11. The other authority on which the reliance is placed by learned counsel for the appellant on the standard of proof of a Will under Section 59 of the Succession Act is reported in AIR 1978 SC 1202 (Brij Mohan Lal Arora v. Girdhari Lal Manucha). In this case a 'Will' was set up by the propounder, which was executed by a Hindu Widow of seventy years old. It was found in that case that Testatrix proved to be of sound disposing mind though physically incapable of signing her name at time of execution of 'Will'. On facts it was held that suspicious circumstances were not proved and hence the 'Will' was upheld. The facts as enumerated in the above noted authority cannot be equated with the facts in the instant case. As we have already pointed out that the appellant failed to prove that deceased Rasila Singh had a sound disposing mind on the alleged date of the execution of the 'Will'. Not even that she has also failed to prove that the deceased in fact died on July 16, and was capable of executing the 'Will' on July 16, 1969. The learned trial Judge before whom the witnesses were examined and who had the opportunity of watching their demeanour while discussing the evidence of Dr. T. R. Narang held thus : -

"It would, thus, be seen from the evidence of Dr. T. R. Narang, that the evidence of this witness bristles with improbabilities and is a picture of self-contradiction, the like of which one can hardly find in a witness who is called as an expert witness in a subject."
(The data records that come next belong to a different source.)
The rows of a group lie close to one hidden flat surface of 5 dimensions, which may be shifted away from zero. Surfaces can cross.
In the rows, 128 means zero.
Known rows, each followed by its group:
[135 103 164 129 132 132 178 135 151]  mer
[143 121 138 156 154 133 142 125 123]  Det
[116 118 133 110 128 149 153 169 135]  gones
[ 76 111 218 228 174 123 169 120  48]  mer
[168 110 140 174 115  94 133 125 167]  semin
[101 139 111 123 152 139 128 149  93]  gones
[112 108 132 116 119 106 128  79 117]  mer
[125 159 103 116 108  61 114 127 113]  kasem
[124 105 127 135 115 125  97  78 124]  mer
[165 109 125 137 140 193 116 134 168]  gones
[136 131 149 171 131 193  91 127 128]  kasem
[153  82 171 159 129 161 120  72 152]  kasem
[201 126 113 152 191 194 136 139 155]  gones
[101 145 163  98 113 158 131 113 123]  semin
[136 112 119 128 130 128 134 136 141]  gones
[ 86 134 144 131 120  85 196 241 114]  gones
[159 148 103 158 120  51 120 134 127]  kasem
[131 122 145 115 128 126 148 115 131]  kasem
[108 138  97 141 207 149 165 205  77]  semin
[169 125 123 185 154 124 117 128 133]  mer
[130 116 142 135 144 143 146 129 132]  Det
[ 98 135 116 153 135 228  36 112  91]  gones
[116 132 130 134 124 158 121 150 128]  Det
[110 106 149 110 140 140 143  67 108]  kasem
[105 103 135  86  94 134 127 108 139]  semin
[103 140 119 103  81 155 111 185 143]  Det
[112 162 102 151 164 115 114 154  76]  Det
[113  82 110 131 110 153  93 132 143]  semin
[104 113 151 141 182 172 119  62  71]  Det
[102 106 124 109 104 129 111  97 127]  semin
[111 131 130 130 137 137 127 124 108]  semin
[152 134 139 120 140  91 186 148 151]  kasem
[163 132 146 178 165 154 154 167 136]  mer
[108 127 123 100 136 117 147 129 112]  Det
[124 108 146 171 118 154  81  91 123]  mer

New rows. What belongs after each?
[124 128 138 166 161 123 127 115  96]  mer
[156  96 116 132 103 109 101  82 159]  mer
[168 119  80  60 113 136 130 120 179]  mer
[106 114 126 110 123 117 132 111 124]  semin
[128 168 149 114 187 136 213 190 108]  semin
[102  93 112 129 130 196  99 170 131]  semin
[120 128 158 169 173 109 173 133  88]  mer
[136 170 166 129 161 132 183 160 114]  semin
[157 132 160 211 154 197 113 172 134]  mer
[ 93 170 169  98 149 216 153 171 103]  semin
[142 140 138 169 132 100 108  95 116]  semin
[119 114 125 126 128 122 135 130 123]  semin
[115  78  71 149 163 152 116 189 116]  semin
[132 118 152 126 134 140 146 114 134]  kasem
[115 101 144 102 134 130 151  81 128]  Det
[131 111 132 126 126 126 147 138 141]  semin
[ 98 124 128 103 111 148 116 128 123]  Det
[177 112 150 137 118  54 186 122 170]  semin
[105 133 104 170 135 120  75 119  83]  gones
[126  97 147 178  95 159  60  75 138]  mer
[111 105 129  93 112 124 140 117 135]  semin
[111 164 111  90 165  60 177 125  85]  kasem
[172 108 113 127 149 202  88  92 161]  gones
[116 112 120 123 127 114 133 122 127]  semin
[159 131  97 220 185 102 116 162  99]  semin
[138 129 127 113 140 179 129 145 139]  mer
[134 119 164  75  98  91 192 115 165]  semin
[ 96 164 119  74 120 116 149 152 110]  kasem
[119  79 194 127  90 134 165 116 167]  mer
[ 53 160 128  43 158 149 152 103  58]  kasem
[ 83 174 157 108 140 174 114 108  73]  semin
[153 103 158 148 118 149 146 138 165]  mer
[176 160 104 193 122  69 106 158 138]  kasem
[152 132 149 151 155 168 157 169 142]  mer
[126 141 184  99  74 116 137  62 150]  semin
[141 109 109 171 128 125  81 106 125]  gones
[132 117 100 183 149 107  89 116 100]  semin
[187 105 131 127 144 196 144 145 192]  gones
[189 120 110 230 153 150  68 133 140]  gones
[113  83  97 114 134 131 131 150 127]  semin
[ 74 127 134  85 122 136 167 177 109]  gones
[105 172  78  73 208 119 165 135  58]  mer
[109 126 115 123  85 134  78 137 133]  Det
[142 141 118  74  82  50 175 151 174]  kasem
[113 118 163 142 138 154 142 129 119]  mer
[184 141 120 198 119  73 111 143 153]  kasem
[183 123 112 107 152  95 192 149 167]  mer
[139 146 139 153 153 127 148 148 116]  semin
[142 138 113 143 138 100 150 177 132]  Det
[145 177 198 123 128 158 186 148 142]  semin
[159 149  48 101 163  89  90  82 112]  mer
[109 107 135 126 138 133 113  72 107]  Det
[198 118 146 215 123  71 129 116 166]  semin
[126 117 134 127 136 122 141 120 128]  Det
[ 98  69  84 123 125 155  92 142 127]  semin
[188 111  80 135 108 121  72  91 174]  mer
[ 75 137 118 102  79 142  47  72  99]  kasem
[126 142 111 140 153  94 139 137 105]  Det
[140 123 138 142 160 128 161 132 121]  Det
[141 118 129 126 116  95 151 149 154]  Det
[120  91 115 144 114 142  98 129 136]  semin
[101 130 162 112 170 122 203 144  89]  mer
[165 126 129 141 151 136 147 151 157]  mer
[134 103  93 177 155 115 100 137 108]  semin
[146  78 167  92  86 107 169  86 184]  kasem
[144 113 156 153 127 165 120 110 148]  kasem
[141  93 108  83 121 107 134  74 150]  gones
[124 125  98 131 118  63 120 119 118]  Det
[122 118 123 134 128 136 117 144 128]  gones
[117 132 137  84 101 127 139 129 142]  kasem
[ 97 150 134 118 133 190 115 170 112]  Det
[152 166  90 156 237 167 142 157  77]  gones
[104 108 147 113 102 159  93  65 122]  kasem
[125 138 113 116 167 115 147 124  98]  mer
[116 131 121 112  99 125 121 148 139]  Det
[115 109 101 140 147 116 119 129 110]  semin
[142 130 131 136 146 149 132 131 130]  mer
[130 111 129 156 111 159  95 147 143]  gones
[180 114 112 110 100 182 110 143 205]  mer
[106 151 137 116 152 138 141 136  94]  semin
[ 83 162 115 107 178 156 158 188  67]  gones
[155 111 128 157 123 121 108 107 148]  mer
[130  98 103 117 145  88 167 141 132]  semin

On going through the statement of this witness, we have no doubt in our mind to hold that the entire statement of the witness appears to be based on contradictions and no credibility can be attached to the statement of such a witness to remove the clouds of suspicious circumstances to give credit of any kind to the appellant to hold that the circumstances do exist that the deceased instead of signing put his finger prints on the 'will'. Respondent 1 in her evidence has brought enough material on record to prove that the deceased on July 15, 1969 or even 4/5 days before, the said date did not even possess a sound disposing mind. In AIR 1965 SC 354 (Ramchandra Rambux, v. Champabai, on the standard of proof of a 'will' prepared under suspicious circumstances, their Lordships held : --

"In all cases in which a will is prepared under circumstances which- arouse the suspicion of the court that it does not express the mind of the testator, or that it was prepared under highly suspicious circumstances, it is for the propounder of the will to remove that suspicion."

In this case the part played by Jagat Ram, husband of the appellant in getting the alleged 'will' prepared in favour of his wife the appellant and the evidence given by the scribe petition writer, the attesting witnesses of the 'Will', namely, Kartar Singh and Babu Ram and over all the statement of Dr. T. R. Narang are found so much contradictory to each other, that they instead of obliterating them strengthen the suspicious circumstances surrounding the 'Will'.

In this state of evidence, the suspicious circumstances surrounding the 'will' having not been removed by the appellant, the findings arrived at by the learned trial Judge in our opinion cannot be said to be either perverse or illegal requiring interference in the appeal.

12. In the result, the appeal fails, which is hereby dismissed. However, under the circumstances, parties are left to bear their own costs. The record be sent back.